Hello I was just wondering if you could pick any three players from any time in history to play 18holes with you who would they be? After much thought and deliberation I'd go for Ben Hogan, Nick Faldo and Lee Trevino.
I do mean golfers by the way, ideas like, Keira Knightley, Famke Janssen and Winona Ryder would be a completely different poll!







Golf Mind coach based in NW England. Gives lesson in Didsbury, Chester and Macclesfield.
Want help making the game simpler? Same swing but better score?
Pros are always telling us that the game is ninety percent in the mind, isn't it about time yu educated your mind?
Email: [email protected]


----------



## Fore! (Oct 17, 2006)

faldo, woods and nichlaus. god i would be stuffed


----------



## fitz-uk (Apr 28, 2006)

I'd have to say, Faldo, Woods, and Luke Donald.


----------



## Police (Oct 26, 2006)

Woods, Palmer, Nickalous :laugh: 

God that would be a close one


----------



## Fore! (Oct 17, 2006)

but you would win wouldnt you police.  
10 & 8


----------



## jump15vc (Jul 30, 2006)

Tiger, Hogan, and Francis Ouimet

It'd be fun to see how that played out, i could probably outdrive hogan and ouimet but they'd smoke me around the greens

I added ouimet to have the biggest underdog ever out there, i think thats bigger than winning when you should because your better like nicklaus and woods


----------



## Police (Oct 26, 2006)

:laugh:


Fore! said:


> but you would win wouldnt you police.
> 10 & 8


Course i would...if i had shots :laugh:


----------



## 373 (Jun 9, 2006)

Bobby Jones, Jack Nicklaus, Tiger Woods... style, thought and power personified.

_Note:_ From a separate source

Rows are points. The window is the flat piece filled in between its corners: a triangle in 3 columns, a solid with four corners in 4, and so on. A path goes straight from each point to the next, and from the last back to the first. List the points from which the path goes on through the window.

If I wanted to play with someone just to learn how to emulate their swing, it would be Ernie Els. At 6' 7" tall, I'm always interested to see as much of him on tv as possible, hoping to pick up a bit of technique for us tall people.


----------



## Police (Oct 26, 2006)

Els swing is sooo smooth i almost feel jelous watching him


----------



## Fore! (Oct 17, 2006)

i like adam scotts swing


----------



## 373 (Jun 9, 2006)

I think the truth is, the young guns have almost all got good swings. I love the slow motion replays to see how simple they realy are. I'm impressed with how the younger generation is being taught. It speaks well for the future of the game.

I used to love to watch Carol Mann when she was still active. She adapted the game to her height better, IMHO, than many of the other tall players like George Archer. Hers was a beautiful swing to watch and I learned a lot following her around a couple tournaments in Louisville on the old LPGA schedule from the 70's.


----------